The Kilwa fort was built in the early 19th century by the Omani Arabs, on the site of a Portuguese fort dating from the early 16th century, close by are the ruins of the beautiful Great Mosque, with its columns and graceful vaulted roofing. Some sections of the mosque date to the late 13th century, although most are from additions made to the building in the 15th century. In its day, this was the largest mosque on the East African coast. After a short walk of about 2km from the Great Mosque is Husuni Kubwa, once a massive complex of buildings covering almost a hectare and, together with nearby Husuni Ndogo, the oldest of Kilwa’s ruins.
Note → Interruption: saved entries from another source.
[[  2 -22   7 -45  10]
 [ 16   9 -14   7   3]
 [ 38  54  32  33  10]
 [ 27  37  23  22   8]
 [-12  39  -8 -21 -24]]
->
[  2   9  32  22 -24]

[[-51 -40]
 [ -6  15]
 [  6  17]]
->
[-51  15]

[[  1  -4  59]
 [ -3  -6   8]
 [ 30   3  12]
 [ 32   3  -4]
 [  5  -2 -39]]
->
[ 1 -6 12]

[[-49 -40 -70]
 [ 61  -6 -48]]
->
[-49  -6]

[[ -3   1  16]
 [ 40 -53  47]
 [ 60  37  51]]
->
[ -3 -53  51]

[[ 18   2 -45 -55  34]
 [  4 -10   1 -11  65]
 [ 54 -14 -17   9 -27]
 [ 26 -18  10  31 -46]]
->
[ 18 -10 -17  31]

[[-31 -60]
 [ 21   1]
 [-19  -5]]
->
[-31   1]

[[  8  -8 -17   9  -4]
 [ -1  12  31 -25  59]
 [ 17  17  30 -19   6]
 [-33   4 -25  -5  16]]
->
[ 8 12 30 -5]
---
[[  2  38 -40  -8  14 -38 -30 -27   2  -2 -22]
 [-12 -40 -44   6 -45   6  -6  -9 -33  -2   2]
 [-20  32 -23   5 -40 -19 -24 -30 -57  -1 -14]
 [-14  14  -6 -13  16 -49 -39 -26  -1  -2 -24]]
->
[[-12 -40 -44   6 -45   6  -6  -9 -33  -2   2]
 [-14  14  -6 -13  16 -49 -39 -26  -1  -2 -24]]

[[-24 -22   5]
 [ 16  25  26]
 [-46 -25 -28]
 [ 55 -25 -25]
 [-31 -35 -12]
 [ 11  13  -4]
 [ 32  -3  51]
 [ 17  68 -35]
 [ 37  -5 -20]]
->
[[ 16  25  26]
 [ 55 -25 -25]
 [ 11  13  -4]
 [ 17  68 -35]]

[[  5  20 -36 -55  32]
 [ -2 -11 -31 -27  26]
 [  9  21 -60 -68  50]
 [-25 -42  32  34 -36]
 [-13 -40 -26  14  28]
 [ 19  -1  36   5 -46]
 [  8  19  41  43 -41]
 [ 18  10  -2 -20  -6]
 [-15 -37  -3 -15   8]]
->
[[ -2 -11 -31 -27  26]
 [-25 -42  32  34 -36]
 [ 19  -1  36   5 -46]
 [ 18  10  -2 -20  -6]]

[[-22 -50]
 [-24 -39]
 [-46 -24]
 [ -3  -3]
 [  0 -10]
 [ -1 -12]
 [ -4 -19]
 [  2 -25]
 [  5 -19]
 [  4  -5]
 [ -8 -44]]
->
[[-24 -39]
 [ -3  -3]
 [ -1 -12]
 [  2 -25]
 [  4  -5]]

[[ -2 -66]
 [ 49  17]]
->
[[49 17]]

[[ -9 -38 -10  12]
 [-16  -8  16  51]
 [ 33 -21  -1 -17]
 [ 29 -18   4  14]
 [-21  41  -7 -14]
 [  2 -16  28  14]
 [  6 -24 -17  23]
 [-18  15   9 -20]
 [ -5  14 -28 -10]
 [-37 -22   7 -49]
 [-24  28  12   5]]
->
[[-16  -8  16  51]
 [ 29 -18   4  14]
 [  2 -16  28  14]
 [-18  15   9 -20]
 [-37 -22   7 -49]]

[[ -7 -36   8   3  20   0 -10   6   7 -16   5  23 -21  -3]
 [-25  -7 -63  -4  21  22  -2   5  -2 -18 -23   1   2  19]]
->
[[-25  -7 -63  -4  21  22  -2   5  -2 -18 -23   1   2  19]]

[[ 13  52  14  62  -7  63 -37]
 [ 13  -5 -59  17  59 -10  -6]
 [ 13 -58  49   7 -57  60 -10]
 [ 13 -18 -21 -50  51   0  37]
 [ 13 -56  42  12 -51  48  -2]
 [ 13 -42  14  29  -8 -15 -31]
 [ 13 -30 -15 -31  62  -5 -31]
 [ 13 -35  -8  51 -21  12 -57]
 [ 13 -42  13  31  -9 -13 -34]]
->
[[ 13  -5 -59  17  59 -10  -6]
 [ 13 -18 -21 -50  51   0  37]
 [ 13 -42  14  29  -8 -15 -31]
 [ 13 -35  -8  51 -21  12 -57]]

[[-39 -29  62 -21  24   7   3  22  -2 -17]
 [ -9 -28 -20  -1  -7  37  44  -7  -2 -32]
 [-27  13  10   0  -2  14  22 -13   5 -29]
 [-26   1   9  45 -45  23 -30  17  25  12]
 [  6  16 -16  -5   2  -4  26  -3 -10   0]
 [-38 -30   9 -33  33  17   0  35 -14  22]
 [  2  -9  11  -6   9   1 -10  23  13  28]
 [-20  24   1   6  -7 -33  27  17 -13  32]]
->
[[ -9 -28 -20  -1  -7  37  44  -7  -2 -32]
 [-26   1   9  45 -45  23 -30  17  25  12]
 [-38 -30   9 -33  33  17   0  35 -14  22]
 [-20  24   1   6  -7 -33  27  17 -13  32]]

The Husuni Ndogo complex, which is estimated to date from the 12th century or earlier, is set on a hill another 2km walk. It must have once had great views over the bay and mangrove below. Since it turned to high tide our captain was able to pick us up at the small palace, so we didn’t have to walk back to the main beach, close to the fort.
Earlier that day we asked Hassan, the manager of the lodge, if he could buy us some nice fresh seafood. Expecting that we had to cook ourselves we were pleasantly surprised that the (large) kingfish was already baking in the oven. It is too much for the four us and we shared the food with the staff of the lodge.
After dinner we helped the Canadian couple with a ‘sinterklaasgedicht’ for their Dutch friends.
North of Dar es Salaam
After two nights we drove back to Dar es Salaam, as we are expecting to get an answer from Foreign Affairs beginning of the week and want to apply as soon as possible. Even though we don’t have proper seats in the back we gave the journalists a lift to Dar (which they experienced it as much more comfortable than the bus). In return, they invited us to stay with them in Arusha as they knew we were still looking for a place to stay. After dropping them of at the Hyatt hotel and drinking a cup of coffee, we continued to a campsite 30km north of Dar es Salaam in a small fishing town, right on the beach. We spent the next couple of days working on the photo albums, updating our blog, eating fresh fish and simply relaxing on the beach awaiting an answer from Foreign Affairs.